Largest ancient meteorite impact found?

The uncertainty of science: Scientists doing geothermal research in Australia have discovered evidence of what they think is the largest known impact zone from an meteorite on Earth.

The zone is thought to be about 250 miles across, and suggests the bolide split in two pieces each about 6 miles across before impact. The uncertainty is that the evidence for this impact is quite tentative:

The exact date of the impacts remains unclear. The surrounding rocks are 300 to 600 million years old, but evidence of the type left by other meteorite strikes is lacking. For example, a large meteorite strike 66 million years ago sent up a plume of ash which is found as a layer of sediment in rocks around the world. The plume is thought to have led to the extinction of a large proportion of the life on the planet, including many dinosaur species.

However, a similar layer has not been found in sediments around 300 million years old, Dr Glikson said. “It’s a mystery – we can’t find an extinction event that matches these collisions. I have a suspicion the impact could be older than 300 million years,” he said.

In other words, they find some evidence that an impact occurred, but not other evidence that is expected to be found with such an impact. Moreover, the rocks at the sedimentary layer where the impact is found are dated around 300 million years ago, a time when no major extinction took place. Either this impact didn’t really happen, or it didn’t happen when it appears it should have, or it shows that large impacts don’t necessarily cause mass extinctions.

Comet impact theory replaced by common house fires

The uncertainty of science: Fused droplets found in many places across the globe and theorized to have come from a comet major impact that caused a major climate change around 13,000 years ago have now been found to have instead come from common house fires.

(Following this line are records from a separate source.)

Rows are points. The last column is the point's height on a tilted bowl or saddle (a function of degree 2), plus a little noise. Count its main directions that bend up, bend down and stay straight.

Points (12 x 3):
[[ -2.9   3.2   2.1]
 [ -3.5   3.1   3.1]
 [  0.7  -0.3   2.0]
 [  5.3  -3.0  -3.5]
 [-10.2  -2.6   8.2]
 [  4.5   0.6  -2.5]
 [  0.0  -0.8   2.5]
 [  3.6  -2.8  -1.8]
 [  1.0  -5.6  -5.8]
 [  6.8  -2.3  -4.1]
 [ -1.6   1.6   3.0]
 [ -2.9  -3.9   0.6]]
Directions: 0 up, 1 down, 1 straight

Points:
[[ 7.0  5.6  2.4  7.6]
 [ 4.6  3.5 -0.2  4.1]
 [ 4.3  8.0  3.3  4.9]
 [ 1.0  1.1 -1.4  3.0]
 [-4.2  5.9 -7.8 -1.0]
 [ 2.2  3.3  4.4  5.7]
 [-2.0  2.9  1.8  4.0]
 [-2.0  1.7 -2.6  3.1]
 [ 1.7  8.0  7.0  3.6]
 [-6.7 -2.1  3.2  4.6]
 [ 1.1 -0.6 -4.0  0.7]
 [-0.2 -2.1 -2.9  1.7]
 [-0.7  2.2 -0.3  3.6]
 [-3.0 -3.4  5.5  2.5]
 [ 4.1  5.2  0.8  4.5]
 [ 1.7 -1.5 -4.8 -0.5]
 [-1.9  3.2 -1.2  3.2]
 [-2.3 -5.0  2.0  2.3]]
Directions: 1 up, 2 down, 0 straight

Points, 17 rows:
[[  1.5   4.2   1.8   2.3]
 [ -0.8   2.6   1.1   1.7]
 [ -0.8  -5.8  -1.4   2.2]
 [ -3.6   1.3  -0.1   1.0]
 [ -6.2   0.1   1.5  -1.0]
 [ -2.1   0.8  10.8 -12.2]
 [  0.8  -0.9  -2.5   3.5]
 [  0.6   0.6   6.4  -2.3]
 [ -1.0   4.5  -0.8   1.6]
 [ -0.8  -0.6   0.7   2.6]
 [  0.5   1.1  -5.3   2.3]
 [  1.9   5.9  -7.1   0.8]
 [  0.8   9.9   3.1  -2.5]
 [  3.1   4.5  -2.9   4.0]
 [  2.9  -1.9   7.0  -2.4]
 [  4.7   3.2   1.1   4.2]
 [  2.8  -6.5  -2.4   1.7]]
Directions: 0 up, 2 down, 1 straight

Points:
[[  7.4  -4.6   3.9  -1.8   4.1]
 [  4.9   1.8  -3.5  -1.9  -1.9]
 [  1.3  -8.5  -0.4  -0.2   3.5]
 [ -2.6   2.1  -4.3  -0.2   0.1]
 [ -5.0   3.7  -0.6   0.3   1.7]
 [  0.7   0.2  -1.3   6.4   5.1]
 [ -1.5   1.8  -1.6   2.9   0.5]
 [ -5.1   5.5  -0.4  -2.0   2.4]
 [ -2.7  -0.5   1.8  -2.0  -0.3]
 [ -6.4  -5.2   5.8   9.3  14.5]
 [ -2.9   1.0  -6.1   4.9   1.3]
 [ -2.9   1.6  -4.4   2.4   0.3]
 [  1.8  -1.6  -1.8  -3.9   1.0]
 [ -5.1   7.2  -0.8  -4.7   4.4]
 [  2.6   2.7   6.2   3.0   4.5]
 [  2.5  -2.8  -2.5  -1.7   2.0]
 [  3.7   0.4  -0.6  -0.1  -0.7]
 [ -2.6   0.4 -12.9   5.0   3.6]
 [ -1.9   1.2   6.9  -1.5   1.6]
 [ -1.5  -1.8   1.2  -3.9  -0.3]
 [ -7.0  -0.9   1.3  -1.8   1.3]
 [  3.2   0.7  -1.9   5.7   3.9]
 [  0.8  -3.0   1.8  -1.4   0.0]
 [  5.0  -0.6   8.4  -0.7   2.1]
 [ -4.0   5.3  -2.6   1.3   0.3]
 [  2.8   4.0   0.6   0.2  -3.5]]
Directions: 2 up, 1 down, 1 straight

Points:
[[ -2.7  -0.1  -0.9   4.9   0.8]
 [ -0.7   6.0   1.8   5.0   6.3]
 [  0.4   0.3   0.0   0.1  -0.2]
 [ -1.0   3.1   3.5  -0.7   1.4]
 [ -2.2  -2.5   0.8  -3.9   0.5]
 [  0.4  -6.1   0.1   0.9  -2.8]
 [  2.8  -1.1   5.2   4.3  -3.4]
 [  0.9  -1.9  -1.8   5.6   3.0]
 [  4.0   2.8  -0.5   5.1   3.9]
 [  1.1  -3.8   2.2  -3.0  -0.8]
 [ -0.2  -2.2  -3.9  -1.8   2.4]
 [ -3.3  -3.8  -4.5   3.1   1.5]
 [  3.0  -3.1   1.2  -4.7  -0.9]
 [ -1.1   3.6   3.1  -5.0   2.5]
 [ -6.9   4.2   5.0  -2.9   6.8]
 [  0.9  -3.0   5.4  -1.7  -1.2]
 [ -1.3  -4.6  -0.8  -9.7   6.5]
 [ -7.2  -0.3  -1.3  -1.5  -1.2]
 [  9.1  -0.4  -0.7   0.7  -6.2]
 [ -5.0  -6.2   4.9  -4.8   0.0]
 [ -3.9  -4.8  -2.3   0.3  -2.9]
 [  4.3 -10.3   0.3  -7.6   6.9]
 [ -4.7   3.9  -7.6  -2.8   7.3]
 [  0.2  -3.4   2.3  -1.1  -2.2]]
Directions: 2 up, 1 down, 1 straight

Points (39 x 7):
[[ -2.4   0.0   1.2   2.9  -1.9   0.4  -1.5]
 [  4.1  -7.2  -0.3  -0.3   0.0   4.5  -1.6]
 [ -2.7  -2.0   6.0  -0.8  -1.6   2.4  -2.7]
 [ -5.9  -4.0  -2.5  -3.0   1.4  -0.6  -2.8]
 [ -4.5   3.2  -0.7   1.2  -3.3   5.0  -3.9]
 [ -2.0   2.2   5.2   5.7   0.3   1.1  -3.8]
 [  3.9   1.6  -0.7   6.7  -0.3  -1.1  -2.2]
 [  2.1  -0.1  -4.2   0.1  -0.1   0.9  -0.9]
 [  0.2  -5.8  -3.2  -2.0   4.1  -1.4  -1.4]
 [ -1.9  -8.8  -3.7   1.1   0.5   1.2  -2.1]
 [  2.4   1.9  -1.3 -10.9  -4.6   2.0  -4.6]
 [ -7.2   1.5   1.8   4.8  13.9   1.2  -9.9]
 [  2.5   3.7   0.5   1.0   1.4   5.8  -3.3]
 [  1.5  -7.3  -5.3  -3.7  -0.7  -4.5  -2.3]
 [ -0.3  -1.3  -4.6   3.4  -6.4   1.2  -2.0]
 [  2.3   1.2   0.0   7.7   0.3   4.4  -3.5]
 [  0.2  -1.2  -3.4  -6.6   1.9   1.2  -2.1]
 [  0.2   3.4  -1.7  -8.8  -0.8   1.4  -3.8]
 [ -2.7   1.6  -2.2  -0.6   5.0   8.6  -5.0]
 [  2.1   4.0   0.5   5.8  -9.5   0.0  -4.4]
 [  5.3   2.8  -3.0   3.8   6.4  -0.9  -3.1]
 [  5.1  -3.0   3.3   6.3   1.9  -0.7  -3.0]
 [ -2.3   0.5  -1.7   3.0   0.4   5.1  -2.5]
 [ -2.6   7.7  -3.3  -0.2  -3.4   0.4  -4.6]
 [  1.9   3.5  -3.8   0.8  -3.7  -1.2  -1.8]
 [  0.2  10.3  -2.3 -10.0  -4.0  -0.4  -8.7]
 [ -5.8   7.2   4.1  -6.6  -0.4  -1.7  -6.3]
 [ -0.6   2.9  -1.4  -2.8  -3.0   0.7  -1.8]
 [ -3.9   2.8  -2.7  -3.2   0.3   1.4  -3.1]
 [ -0.7   1.5   0.1   2.7  -3.9  -3.0  -1.4]
 [  1.2   3.4  -4.2   3.5   0.5   1.5  -2.2]
 [  0.4   4.3   0.8   7.5   4.5  -0.9  -4.1]
 [ -0.8   6.2   3.5  -0.1   1.5  -0.6  -3.4]
 [ -0.5   0.7  -2.2  -5.0  -2.2  -8.0  -2.9]
 [  7.0   3.2   3.7   1.3  -4.1   2.1  -4.0]
 [  5.9  -2.7   2.1   3.2  -0.6   3.6  -2.4]
 [ -1.4  -6.6   5.3   5.6  -0.2  -0.2  -3.6]
 [ -3.5   5.1   3.8  -2.2  -3.5   2.3  -4.2]
 [  0.6   0.1  -1.0   2.3   5.5   6.0  -3.0]]
Directions: 0 up, 6 down, 0 straight

Points, 39 rows:
[[  1.2   1.1   2.2  -7.2 -10.7   0.8   4.6]
 [  6.5   3.2   1.1  -3.6  -0.1  -7.1   1.9]
 [ -1.3   2.0   1.1  -4.6  -0.2  -3.1  -0.1]
 [  4.0  -4.5   5.6   9.5   1.0  -0.9   0.1]
 [ -2.7  -2.8  -5.8   1.7  -3.0  -7.3   8.1]
 [  3.8   1.1  -6.7   1.4   0.0   0.0   2.2]
 [  0.7   7.8   2.1   0.4   7.8  -6.5   4.3]
 [  5.2  -0.9   2.5   1.2  -2.2   0.6  -0.6]
 [  4.4   1.2  -3.4  -6.6   5.3   1.2   5.4]
 [ -0.3  -5.4   4.5  -2.3   1.0   2.4  -0.9]
 [  1.6  -0.8  -2.6  -2.6   2.3  -6.2   1.6]
 [ -3.7   0.3   8.1   0.9   3.6   2.3  -1.4]
 [ -3.6  -0.3  -0.8   7.9   3.0   0.8   0.7]
 [  0.0   4.6  -4.8  -1.1  -1.9  -3.7   2.4]
 [  6.7   0.9  -5.6  -2.8   3.4   0.1   3.7]
 [  4.0   3.2  -4.8  -0.5  -2.2   4.6   3.1]
 [  4.8  -3.8  -0.9   4.4  -2.0  -2.1   1.7]
 [  7.0  -2.3  -3.1  -3.0  -4.3   4.3   4.9]
 [  4.3  -0.5  -2.2   4.3   3.0   4.7   0.1]
 [  4.0  -0.1   2.8   5.9   0.1  -1.5  -0.3]
 [  1.7  -2.5   0.5  -3.3  -2.4   4.2   1.2]
 [  2.5   2.7   1.2   3.5  -2.3  -2.3   0.1]
 [ -2.6  -2.0  -2.7  -2.7  -0.1   0.0   1.7]
 [ -1.0  -3.1   4.4  -0.8   2.2   1.3  -1.7]
 [ -1.4  -2.0  -2.8   8.2  -7.3  -7.7  12.2]
 [ -1.2   0.2   7.7  -4.2   0.3   4.4  -0.1]
 [  3.1  -2.4  -5.4  -4.0  -0.7  -1.5   4.2]
 [  8.4  -7.7   3.5   2.8  -1.4  -5.2   4.7]
 [ -0.9   6.1   5.7   2.0  -3.0   2.9   0.5]
 [  1.9   0.7  -2.2  -7.5  -0.1   7.0   7.4]
 [  2.9   1.4  -3.1   2.9   3.8  -4.5   1.4]
 [  0.7   1.2  -6.9  -2.0   2.0  -2.5   2.4]
 [  7.1  -2.3   4.2  -0.9  -0.6  -3.3   0.6]
 [ -0.1   2.8   3.3  -1.4   3.6  -1.0  -0.2]
 [ -1.1   1.8  -1.3  -0.1  -4.6   0.4   0.8]
 [ -4.3  -2.7  -4.2   0.5   0.0   2.4   2.1]
 [ -1.3  -1.2  -7.7   0.6  -0.6  -1.6   3.9]
 [  1.9  -0.2   3.4   3.9  -2.9  -4.3   0.1]
 [  8.8  -4.0  -6.7   0.6  -7.2   2.2   8.7]]
Directions: 4 up, 0 down, 2 straight

Points (39 x 7):
[[  2.8   7.0  -3.7   2.1   3.1  -3.2   0.5]
 [ -1.1  -2.9  -2.5  -3.5   2.0   2.2  -1.4]
 [  1.5  -6.8  -2.9   2.4   4.2   1.3  -3.3]
 [  4.4   0.3  -2.4   1.2   3.5   3.3  -0.5]
 [  0.3  -0.2  -0.4   1.2  -1.5   1.1   0.3]
 [  5.0   1.5  -0.7   2.1  -5.0   9.9  -6.3]
 [  3.4  -4.8   3.5  -5.6   5.9  -4.1  -3.3]
 [  0.7  -2.6  -1.4  -0.9   0.9   2.5  -0.2]
 [  2.4  -0.7   4.1   7.7  -2.3   4.0  -5.8]
 [  2.1  -2.3  -2.6  -8.5  -3.0   0.6  -3.9]
 [ -2.6  -4.7  -4.9   1.0   1.4   1.5  -3.3]
 [  0.1   3.8  -1.4  -0.9  -0.9  -2.2   1.8]
 [  2.5   1.1   1.1  -3.2   0.9  -4.2   2.2]
 [ -2.6  -1.8  -7.0  11.1   0.6  -1.6 -12.6]
 [  1.5  -2.1   0.6   4.7  -1.8   1.4  -1.5]
 [ -5.4   5.3   1.6   4.6  10.2  -3.3  -1.4]
 [ 10.5  -3.8   0.7   3.3  -4.6  -2.6  -6.2]
 [ -4.3   2.2   0.4  -2.2  -2.5  -2.5   1.7]
 [  2.5  -3.1   3.7   2.1   0.6  -9.7   1.1]
 [ -6.0  -4.4   0.5   1.3   1.3  -2.3  -0.3]
 [ -2.0   0.2  -1.1   1.0  -1.2  -5.0   1.7]
 [  3.6   3.7  -1.7   2.6 -11.5  -4.6  -5.2]
 [  2.2  -0.2  -1.2  -2.5   7.2  -1.9   0.1]
 [  2.4   0.2   4.4   4.6  -0.7  -0.4  -1.8]
 [ -0.1   7.2   1.3  -2.9  -2.5   0.1   0.0]
 [  0.0  -2.4  -2.8  -1.8   1.1   3.5  -0.9]
 [  6.3   2.6   1.8   0.1   5.9   7.9  -1.5]
 [  0.3   2.7  -4.4  -3.5   3.5   3.5  -0.2]
 [  1.7   2.8   6.9  -4.9   0.8  -1.4  -0.1]
 [  6.1  -5.7   4.3  -3.7   0.3   4.9  -6.3]
 [  0.5  -1.5   1.3  -3.0  -1.7  -5.1   2.1]
 [  2.5   0.3   2.4   2.1  -5.3   2.1  -3.0]
 [ -3.4   0.7   2.1   2.0   5.7  -6.4   1.9]
 [ -2.4  -5.5   0.1  -2.9   2.5   0.8  -1.2]
 [  0.2  -5.9  -6.9  -1.6  10.5   7.9 -10.6]
 [ -1.7  -2.1   2.5  -3.1   2.1   1.6   0.6]
 [ -4.5  -1.0  -0.5   2.3   5.0   0.1  -0.9]
 [  5.2   2.9  -1.9  -4.2  -5.0   0.2  -1.5]
 [  7.6  -2.2   4.9   2.8   1.7  -7.2  -3.4]]
Directions: 0 up, 3 down, 3 straight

Since the 1970s when the Walter Alvarez found evidence of an asteroid impact in the Yucatan that could have caused the dinosaur extinction 65 million years ago, planetary scientists have seen asteroid or comet impacts everywhere. After all, impacts are cool disasters that play well to television producers and funding agencies.

Read this story however. It describes some very solid scientific work that wipes out one one of those cool theories, replacing it with something quite mundane.